Юсафа поднял диск. В центре скалился демон, вокруг вились молитвы, вырезанные по часовой стрелке.
– Он спасет нас в чужих землях, – сказал Юсафа.
– Продадим? – спросил Симирес.
– Ни за что, – отрезал Юсафа. – Бесценный.
– Чем? Дождь вызовет? Еду накроет? Старух омолодит?
– Защищает, – ответил Юсафа. – Стрелы и мечи не тронут. В доме хранит семью. Молитвы гонят духов и болезни.
Он перевернул диск, показывая письмена.
– Видите? Полон заклятий.
– Как делить будем? – буркнул Димит.
– Ищем еще, – сказал Юсафа. – У богачей их много.
– Иди сам, – огрызнулся Симирес. – Я возвращаюсь.
– Мне это не надо, – добавил Димит. – Грабим дом.
– Другое дело, – кивнул Симирес, и рогатые двинулись к дому.
– Стойте! – крикнул Юсафа. – Мне выйти надо!
Рогатые замерли у двери дома.
– Помоги нам, – бросил Димит. – Не за диском шли.

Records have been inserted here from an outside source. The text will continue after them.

(in the rows, 100 means zero)
The rows of R fall into 4 groups, and each row is roughly a mix of its group's hidden directions.
R:
84  134  109  107  112  62  114  98  113  118  82
72  102  125  118  115  87  101  108  111  124  64
102  96  90  124  124  118  97  101  86  144  120
121  126  77  79  112  111  78  101  77  127  103
55  104  75  114  86  102  78  100  114  82  95
95  87  145  94  92  85  121  94  109  69  112
110  90  102  79  96  123  98  116  86  55  121
109  70  101  82  77  105  84  109  107  57  104
84  89  98  122  132  98  128  98  115  133  90
91  87  90  94  130  97  102  114  81  87  146
103  106  90  125  108  110  122  89  121  135  69
78  107  126  109  105  61  113  101  127  100  80
80  91  136  122  119  100  127  90  111  122  93
124  91  143  89  119  97  128  108  101  104  82
107  85  118  94  122  77  71  127  111  117  123
77  114  116  121  103  97  119  90  116  135  73
76  118  95  123  97  75  129  82  117  84  117
122  109  119  86  113  98  107  119  89  97  148
112  77  105  107  113  110  108  97  119  68  141
97  133  90  103  97  125  112  114  93  106  143
128  90  84  74  96  119  69  114  83  93  122
88  120  144  89  91  93  124  106  125  105  114
111  105  120  73  63  107  79  115  103  86  76
109  64  99  117  98  126  98  112  93  91  139
107  63  90  92  126  108  98  120  84  81  128
117  95  93  79  90  122  86  124  81  72  129
88  118  75  95  83  83  85  91  103  77  140
102  72  86  125  133  111  125  99  110  123  91
75  108  115  121  123  77  117  110  114  123  76
104  99  143  79  75  104  71  106  98  83  103
79  84  68  136  101  98  90  96  109  120  77
133  80  62  115  113  116  96  90  85  85  106
90  101  146  96  107  76  127  103  119  86  104
76  106  123  120  112  82  127  94  123  107  72
106  115  110  100  112  80  95  84  101  145  69
89  134  107  66  86  95  83  123  88  87  118
115  90  87  77  87  128  75  116  81  81  124
99  99  115  118  83  88  104  73  121  116  59
111  86  93  69  107  120  89  140  86  83  113
112  66  152  104  102  94  99  93  95  100  94
100  68  90  95  136  114  111  129  92  101  120
111  92  104  105  129  76  98  90  96  113  53
116  100  78  88  83  125  64  96  76  116  86
111  78  91  84  90  137  80  123  84  79  113
123  123  93  108  110  83  128  68  79  112  113
91  82  135  92  81  111  102  114  98  83  138
81  98  141  115  115  91  134  91  114  110  96
93  103  68  107  102  111  77  87  94  129  65
85  112  138  107  109  98  129  98  117  118  73
110  100  135  84  107  115  97  111  100  134  68
107  108  114  106  70  93  93  79  117  107  55
82  101  67  132  106  68  98  79  109  104  91
86  94  68  109  74  84  83  97  114  79  70
119  104  58  93  93  126  72  100  83  113  102
120  113  83  100  88  100  89  89  108  108  48
87  76  130  121  102  120  137  88  105  94  107
66  128  96  103  103  111  72  121  128  99  91
102  117  129  72  67  99  72  109  93  86  100
83  94  65  123  93  104  83  88  103  118  65
110  119  83  89  82  125  99  91  75  92  140
73  111  108  121  110  83  114  85  114  125  66
111  76  119  89  82  130  62  94  90  91  94
109  97  74  85  84  113  78  106  85  75  138
80  88  140  116  107  81  127  100  123  94  99
75  108  142  85  76  94  90  102  102  88  76
90  99  135  103  97  122  140  114  111  81  107
90  129  124  84  68  87  88  98  111  104  71
137  90  70  94  99  120  80  97  84  103  125
121  75  69  115  126  122  109  104  89  95  120
85  112  121  64  86  87  79  121  88  79  116
105  81  113  68  88  85  72  110  116  71  84
121  102  61  87  81  115  77  107  82  82  114
116  100  112  78  80  105  93  100  102  62  136
83  104  59  126  87  100  92  88  102  110  69
105  97  143  84  113  118  111  113  99  108  66
111  87  134  87  98  101  117  112  102  71  134
104  84  93  114  119  88  144  88  111  82  125
118  76  80  91  99  106  88  113  87  59  123
115  105  68  98  85  117  75  93  79  130  119
73  101  79  143  102  94  123  84  110  109  89
115  46  94  116  122  108  108  97  100  95  96
93  89  95  128  121  66  124  88  113  85  81
79  103  135  109  108  68  133  101  113  96  92
79  92  122  124  91  89  139  93  117  78  100
89  144  90  113  95  77  100  69  103  113  91
105  91  106  92  97  112  119  112  96  51  129
76  99  120  68  107  82  88  125  88  84  126
89  80  129  99  115  82  105  118  126  81  71
113  112  136  68  88  125  108  114  95  98  122
114  116  106  106  126  103  107  111  84  130  139
92  103  157  94  93  81  92  112  108  97  93
74  94  99  131  134  93  118  104  122  114  85
118  119  73  82  93  112  74  85  67  108  113
121  109  65  90  96  123  72  108  99  94  128
103  69  87  129  131  111  126  94  107  118  104
102  130  51  107  91  102  91  93  84  112  86
109  132  80  126  90  102  108  70  110  119  80
98  121  130  100  112  95  118  86  101  133  68
95  100  114  77  88  92  81  110  81  68  136
117  76  132  83  111  128  105  105  90  96  130
102  92  149  98  98  69  125  98  100  93  102
109  131  92  71  78  93  70  107  84  77  99
104  115  71  99  96  112  72  106  83  135  76
97  90  108  123  128  73  139  96  104  119  94
106  102  139  99  118  93  124  112  100  101  139
70  83  121  118  122  75  119  85  112  117  104
69  103  138  99  90  97  88  103  105  105  62
94  103  126  90  83  109  62  107  89  117  68
98  91  111  82  92  97  84  110  80  67  142
80  100  114  122  124  73  133  102  113  115  85
111  87  126  92  95  89  121  94  108  64  133
114  107  91  84  82  126  52  108  89  106  99
91  87  111  126  128  78  131  97  105  123  82
80  102  109  69  117  94  95  135  87  91  130
68  98  80  141  92  117  123  93  108  101  99
96  90  154  87  113  86  115  104  117  94  103
69  96  97  132  90  83  117  88  121  96  71
93  84  130  86  96  103  108  127  121  63  112
105  111  53  116  96  93  94  75  80  101  121
112  101  81  96  93  122  61  103  81  128  80

Each list below has two rows that fit no group; the rest each fit one group, if only roughly. Name those rows in the order they come.
    J254: 66  115  96  111  107  90  110  101  103  125  58
    J12: 79  98  82  128  133  91  128  98  115  116  89
    J827: 126  75  85  114  95  140  107  109  93  88  123
    J707: 96  101  88  122  116  61  99  80  112  127  79
    J532: 95  113  97  129  101  97  120  73  119  130  73
    J785: 97  101  62  119  102  113  83  87  81  131  82
    J784: 122  59  92  102  117  125  106  116  92  87  121
    J840: 126  81  92  70  98  105  61  117  88  92  108
    J560: 98  114  98  108  114  82  114  87  121  136  65
    J333: 115  120  50  96  97  113  83  107  89  117  105
    J143: 105  98  101  116  124  55  112  87  114  109  74
    J61: 77  76  92  137  110  94  122  103  121  92  79
    J589: 115  90  127  88  116  112  134  106  109  71  120
    J744: 105  60  99  113  107  125  115  123  98  71  98
 -> J560, J589
    J678: 71  109  124  115  116  74  129  107  123  98  93
    J34: 95  109  127  82  80  75  129  95  101  70  113
    J998: 68  104  110  104  126  80  118  106  115  131  84
    J762: 118  80  114  69  98  100  76  127  102  71  112
    J669: 128  100  90  84  91  105  102  95  99  72  145
    J662: 101  125  127  71  68  80  101  106  97  79  109
    J336: 67  126  126  112  95  99  130  94  121  108  92
    J325: 71  86  139  118  114  93  109  100  119  100  77
    J89: 87  104  96  125  120  67  117  93  115  123  72
    J379: 88  81  100  123  116  91  100  103  113  121  54
    J172: 100  119  109  116  86  84  88  73  105  122  60
 -> J89, J172
    J190: 82  82  142  115  108  86  106  98  104  113  68
    J149: 116  88  127  66  111  111  81  121  91  83  80
    J264: 93  95  144  114  112  95  137  98  110  101  118
    J913: 83  123  106  112  123  81  107  91  105  139  76
    J464: 79  134  120  72  87  81  88  113  107  109  80
    J775: 125  111  85  93  94  102  68  88  82  133  77
    J180: 121  89  52  112  118  113  108  92  87  117  106
    J477: 94  109  119  62  83  105  83  133  93  84  112
    J620: 118  60  96  102  108  117  98  106  86  75  132
    J414: 97  113  91  85  74  124  63  102  86  112  74
    J564: 119  138  119  96  102  81  103  79  101  134  95
    J142: 90  80  105  125  129  87  139  93  118  94  107
    J15: 87  83  111  124  119  84  111  99  115  113  57
    J851: 110  94  142  94  120  104  119  110  97  103  137
 -> J775, J564
    J617: 132  78  96  106  116  102  113  95  103  84  143
    J396: 93  107  84  125  125  98  122  86  114  133  77
    J385: 88  95  136  108  107  116  126  116  119  121  77
    J48: 110  109  117  83  87  117  123  105  95  69  137
    J847: 95  95  106  101  112  85  125  92  92  65  142
    J935: 115  114  49  91  94  121  84  99  90  103  114
    J955: 101  89  116  87  112  86  75  109  113  129  60
    J275: 111  84  64  89  81  115  63  105  90  89  91
    J626: 122  109  76  91  111  123  78  108  74  126  119
    J57: 102  105  64  89  81  128  74  109  72  103  104
    J970: 116  96  76  76  91  110  55  106  81  100  112
 -> J847, J57
    J909: 85  119  129  110  120  64  118  104  116  117  99
    J677: 107  84  92  86  102  139  108  118  85  71  125
    J85: 112  93  109  78  108  123  94  128  75  91  135
    J324: 111  110  104  72  69  120  63  101  84  92  99
    J316: 82  123  121  114  82  78  106  72  117  118  80
    J554: 75  90  140  117  117  82  115  104  119  104  83
    J276: 111  124  53  103  102  96  77  101  84  121  99
    J521: 107  102  76  92  98  94  92  96  81  55  131
    J892: 121  68  102  93  91  121  91  115  87  69  125
    J467: 81  77  117  121  115  95  125  84  101  114  66
    J444: 107  101  118  71  66  112  83  98  94  68  117
 -> J677, J85
    J763: 84  86  100  122  107  92  90  106  119  129  58
    J614: 116  100  126  84  128  98  121  109  100  101  140
    J62: 94  120  57  103  88  91  80  92  98  107  66
    J381: 86  134  102  115  101  96  120  74  99  137  90
    J35: 72  99  146  103  99  81  115  102  118  86  89
    J73: 78  97  98  133  102  98  110  94  114  135  68
    J791: 123  114  65  85  99  120  81  96  80  116  122
    J182: 85  123  124  108  91  109  143  95  106  96  126
    J938: 84  123  140  94  104  80  122  95  124  104  87
    J159: 128  107  53  113  115  123  103  98  88  100  108
    J911: 83  75  145  80  85  90  96  114  111  95  90
 -> J614, J791
    J126: 89  128  118  71  66  91  93  106  102  73  107
    J832: 118  76  76  87  80  121  72  110  90  75  109
    J485: 107  98  55  105  91  116  85  92  75  82  121
    J7: 126  111  85  74  72  111  71  102  74  102  107
    J527: 111  80  89  131  102  104  105  71  89  84  136
    J777: 102  116  74  117  92  97  90  86  120  133  68
    J146: 118  103  86  67  87  83  63  111  106  80  91
    J597: 132  63  75  106  112  124  98  107  91  87  97
    J68: 99  82  148  95  106  100  127  102  112  82  116
    J219: 79  99  106  122  126  78  139  100  122  99  100
    J725: 92  119  100  124  105  75  124  75  111  134  106
    J893: 80  96  117  125  101  94  134  98  112  84  135
    J257: 81  107  128  98  83  86  104  95  122  116  59
    J954: 93  116  61  137  104  101  107  101  87  123  115
 -> J777, J893
    J130: 136  104  87  72  102  104  72  96  70  109  108
    J638: 96  108  79  94  95  91  56  92  96  130  76
    J200: 111  100  75  125  134  96  121  93  114  129  92
    J361: 71  97  111  115  108  95  105  96  100  125  53
    J958: 95  79  61  110  87  108  84  79  90  86  71
    J799: 122  90  109  96  116  130  108  108  79  108  141
    J352: 102  93  68  90  87  92  49  104  94  106  105
    J808: 75  98  101  119  108  83  93  99  125  124  61
    J754: 119  102  122  65  94  129  100  111  84  76  116
    J367: 74  99  119  118  120  75  134  99  121  100  87
    J41: 69  120  131  103  88  66  103  82  109  108  101
    J861: 111  108  78  112  107  70  120  74  89  75  123
    J136: 69  79  117  126  123  97  120  94  119  99  79
    J964: 119  80  97  85  80  112  88  113  97  61  128
 -> J200, J958
    J79: 94  115  137  95  129  83  110  97  109  132  90
    J672: 113  69  112  80  122  70  92  108  107  75  116
    J673: 95  113  113  104  94  82  82  82  100  139  64
    J788: 104  93  89  79  76  121  71  119  95  83  132
    J207: 124  93  96  89  89  131  108  102  80  77  135
    J371: 96  89  112  75  98  108  90  128  84  75  138
    J656: 109  131  75  107  107  113  108  105  111  126  63
    J917: 113  87  144  104  110  74  121  103  108  90  121
    J4: 124  114  66  93  96  121  89  106  72  102  128
    J581: 126  117  66  78  82  111  83  103  77  100  117
    J814: 74  103  149  101  98  83  107  107  118  88  88
    J293: 96  93  152  92  93  87  108  103  113  73  110
    J191: 75  79  98  127  110  96  123  109  117  67  84
 -> J672, J673
    J295: 100  112  142  92  114  73  128  98  117  98  86
    J418: 115  86  64  90  75  120  76  103  88  76  106
    J364: 82  129  106  116  103  91  112  76  104  138  79
    J408: 76  109  77  123  95  83  95  89  112  115  60
    J315: 119  110  91  67  88  105  63  99  79  105  122
    J587: 86  106  64  128  96  95  85  84  99  133  85
    J933: 98  125  112  114  108  77  120  75  102  138  91
    J877: 66  108  135  95  99  94  102  112  130  98  77
    J475: 101  92  62  117  127  115  124  107  89  103  125
    J437: 74  118  104  121  97  72  123  88  119  102  71
    J492: 64  121  117  107  112  77  117  94  115  129  97
    J134: 100  100  121  72  62  101  99  87  90  66  105
    J38: 122  87  84  82  86  130  90  105  80  73  124
    J59: 126  99  86  74  92  119  84  97  83  88  138
 -> J475, J59
    J807: 124  89  93  71  84  112  81  111  89  67  121
    J442: 79  96  95  127  127  83  132  97  110  119  80
    J723: 79  120  99  124  110  68  124  75  114  109  89
    J966: 119  76  114  79  76  112  80  116  101  77  74
    J805: 65  98  101  134  104  100  138  108  106  104  114
    J218: 112  77  107  85  90  126  93  125  88  77  132
    J155: 81  95  123  104  103  76  106  88  121  123  62
    J931: 95  93  102  132  84  78  126  76  118  86  79
    J563: 121  125  64  114  100  130  106  98  88  100  124
    J255: 108  113  109  68  69  96  70  110  90  75  90
    J499: 122  99  114  77  99  86  91  124  102  73  137
    J606: 79  65  102  143  98  109  119  96  111  100  100
    J303: 91  121  80  108  118  81  79  100  100  139  78
    J718: 77  106  74  126  98  78  87  98  114  119  68
    J203: 105  93  57  120  128  120  97  101  102  125  99
 -> J805, J931
    J282: 87  133  110  94  84  68  87  78  105  104  73
    J906: 91  104  120  114  117  70  116  95  123  123  69
    J358: 111  118  61  81  80  122  73  102  86  102  103
    J838: 91  73  142  101  97  92  118  105  120  74  109
    J513: 94  117  125  66  79  104  84  127  91  86  117
    J857: 87  118  119  90  95  100  79  103  114  143  74
    J138: 113  89  67  94  95  133  81  119  79  106  80
    J91: 89  104  84  80  76  117  56  115  99  104  118
    J145: 127  116  118  83  97  98  127  93  89  90  138
    J419: 95  104  117  99  79  79  92  86  118  106  52
    J359: 89  98  147  90  102  74  120  96  100  83  119
 -> J138, J359
    J908: 97  91  85  136  124  109  128  84  104  119  121
    J81: 83  116  130  116  116  94  143  89  103  115  98
    J826: 129  68  83  112  117  109  117  88  99  90  131
    J751: 140  80  92  77  102  111  76  111  77  98  111
    J480: 104  98  97  70  89  113  78  115  94  60  125
    J434: 87  109  134  71  71  84  79  108  98  82  99
    J151: 118  79  84  111  103  111  95  92  80  72  140
    J417: 116  114  50  93  94  121  81  102  88  111  108
    J96: 92  109  91  96  85  108  86  99  101  131  50
    J301: 97  129  107  75  58  104  71  98  94  99  104
    J745: 112  77  81  126  136  97  128  91  105  112  110
    J13: 122  119  100  77  94  101  106  93  80  81  143
 -> J96, J301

– Почему бежишь? – Симирес прищурился. – Страшно?
– Диск здесь, – сказал Юсафа. – Защищает дом от чужаков. Не начинайте.
– Что, разобьет нам головы? – хмыкнул Димит.
– Не он, но… – начал Юсафа.
– Стой тут, – отрезал Димит, толкнув Симиреса в дом. – Берем ценное и уходим!
Рогатые ворвались в дом, попав в зал с четырьмя дверями.
– Куда? – спросил Симирес, его голос дрогнул.
– Направо, – сказал Димит.
Они вошли в комнату, где ковер устилал пол, но окна сияли пустотой.
– Ничего, – шепнул Димит. – В другую.
Вторая комната, темная, освещалась фитилем. В углу стояла голубая ваза с персиковыми цветами, на стене – полки с утварью. Рогатые кинулись к шкатулкам, кувшинам, но Димит замер.
– Дрожь, – прошептал он. – Слышишь?
Симирес кивнул, его глаза расширились. Ваза в углу задрожала, ее горло загудело. Рогатые оцепенели.
– Мышь… или… – начал Димит, но десять волосатых пальцев вцепились в край вазы. Лысая голова начала подниматься, и рогатые, как олени, рванули прочь, их крики эхом разнеслись по дому.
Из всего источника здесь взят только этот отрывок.